Separate output and accumulator type for Flash Attention Prefill Cached #448

muhammad-tanvir-1211 · 2025-06-26T14:41:21Z

This PR separates the output type and accumulator type for Flash Attention Prefill Cached. Combinations supported are:

bf16 inputs, fp32 accumulator, bf16 | fp32 output
fp16 inputs, fp32 accumulator, fp16 | fp32 output

It also fixes the PagedKV cache support when used with Variable Length sequences.

joeatodd

LGTM - some suggestions.

joeatodd · 2025-06-27T12:43:36Z

applications/flash_attention_v2/collective/xe_flash_attn_prefill_epilogue_cachedKV.hpp

  using TiledMmaOutput = typename TiledMMAHelper<MMA_Atom<MMAOperation_>, Layout<TileShapeOutput>, SubgroupLayout>::TiledMMA;
  using GmemTiledCopyO = CopyOpO;
  using ElementOutput = ElementO_;
  using ElementCompute = ElementO_;


Suggested change

using ElementCompute = ElementO_;

using ElementCompute = ElementCompute_;

joeatodd · 2025-06-27T12:44:10Z

applications/flash_attention_v2/collective/xe_flash_attn_prefill_epilogue_cachedKV.hpp

    Tensor tOgO = thread_xe_store_o.partition_D(gO);

-    copy(params.xe_store_o, out_reg, tOgO);
+    Tensor final_out_reg = make_fragment_like<ElementOutput>(out_reg);


as in #443, I think a comment explaining this if/else would be useful.
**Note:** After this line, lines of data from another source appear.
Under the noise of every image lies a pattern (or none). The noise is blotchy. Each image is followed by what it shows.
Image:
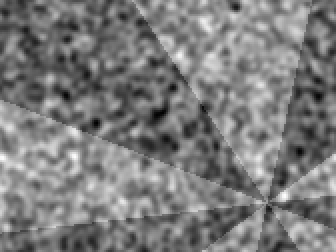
spokes from one point
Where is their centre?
bottom right
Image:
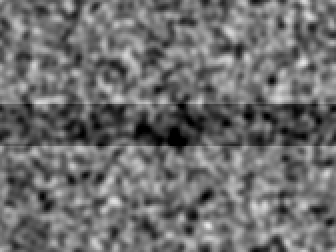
one horizontal stripe
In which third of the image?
middle
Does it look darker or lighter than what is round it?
darker
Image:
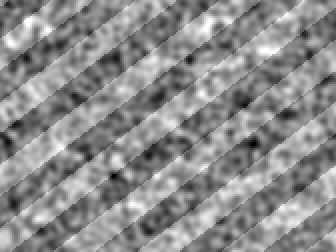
diagonal stripes
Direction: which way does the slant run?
bottom left to top right
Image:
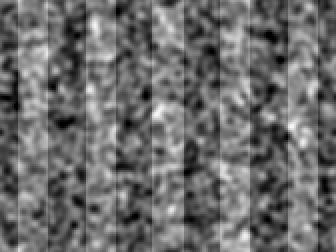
vertical stripes
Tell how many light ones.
5
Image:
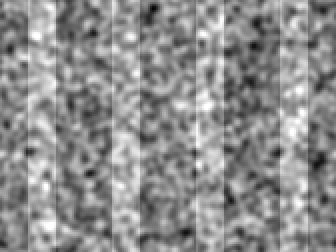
vertical stripes
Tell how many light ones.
4
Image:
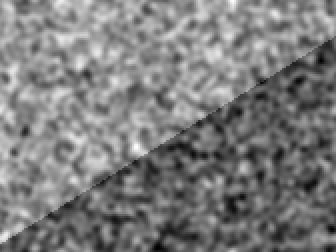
a sharp edge
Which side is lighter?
top left
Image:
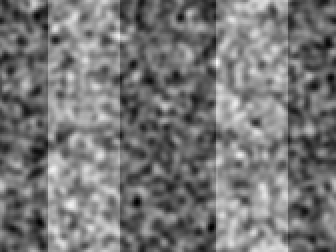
vertical stripes
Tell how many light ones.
2
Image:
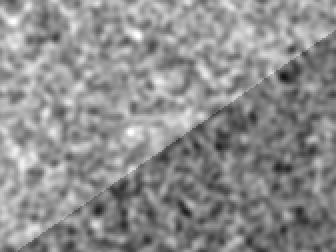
a sharp edge
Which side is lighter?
top left
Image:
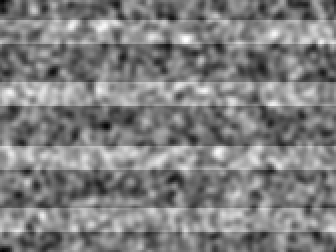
horizontal stripes
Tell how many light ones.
4
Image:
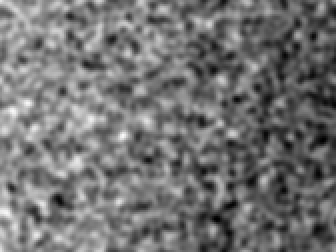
a smooth slope
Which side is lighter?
left
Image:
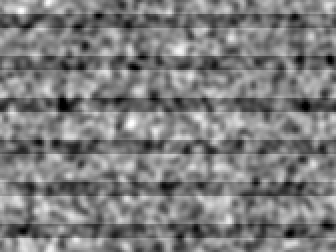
horizontal stripes
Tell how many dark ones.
6
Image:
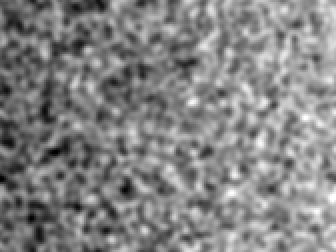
a smooth slope
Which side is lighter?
right
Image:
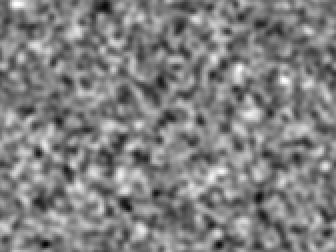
only noise
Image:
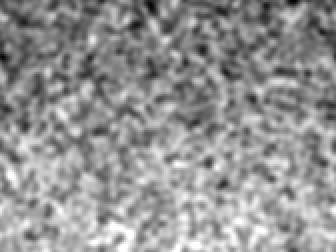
a smooth slope
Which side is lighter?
bottom
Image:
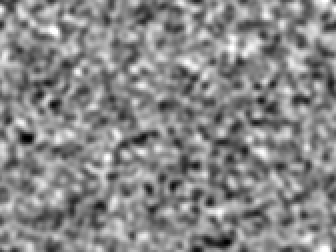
only noise
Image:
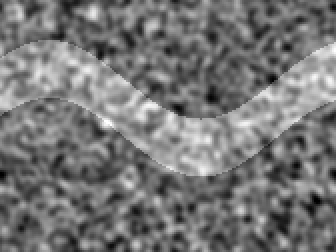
a wavy band
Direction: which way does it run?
left to right

Added the comment after this line.

joeatodd · 2025-06-27T12:47:05Z

applications/flash_attention_v2/kernel/xe_flash_attn_prefill_cachedKV.hpp

    bool mode_implementable = args.mode == gemm::GemmUniversalMode::kGemm or
                              (args.mode == gemm::GemmUniversalMode::kBatched && rank(ProblemShape{}) == 4);
-    return mode_implementable;
+    bool valid_page_size = !PagedKV ? true : args.mainloop.page_size >= QK_BLK_N && args.mainloop.page_size % QK_BLK_N == 0;


Suggested change

bool valid_page_size = !PagedKV ? true : args.mainloop.page_size >= QK_BLK_N && args.mainloop.page_size % QK_BLK_N == 0;

bool valid_page_size = !PagedKV || (args.mainloop.page_size >= QK_BLK_N && args.mainloop.page_size % QK_BLK_N == 0);

joeatodd · 2025-06-27T12:58:07Z

examples/sycl/06_bmg_flash_attention/bmg_flash_attn_prefill_cachedKV_runner.hpp

+        int seq_len_cache = isVarLen ? cumulative_seqlen_kv_cache[b + 1] - cumulative_seqlen_kv_cache[b] : seq_len_kv_cache;
+        int pages_per_seq = ceil_div(seq_len_cache, paged_kv_cache.page_size);
+        num_pages_per_seq.push_back(num_pages_per_seq.back() + pages_per_seq);
+        num_pages += pages_per_seq;


Am I understanding correctly that num_pages_per_seq actually stores the offset of the first page of each sequence? If so, I'd say that it is misnamed. It is seq_page_offsets or something like that.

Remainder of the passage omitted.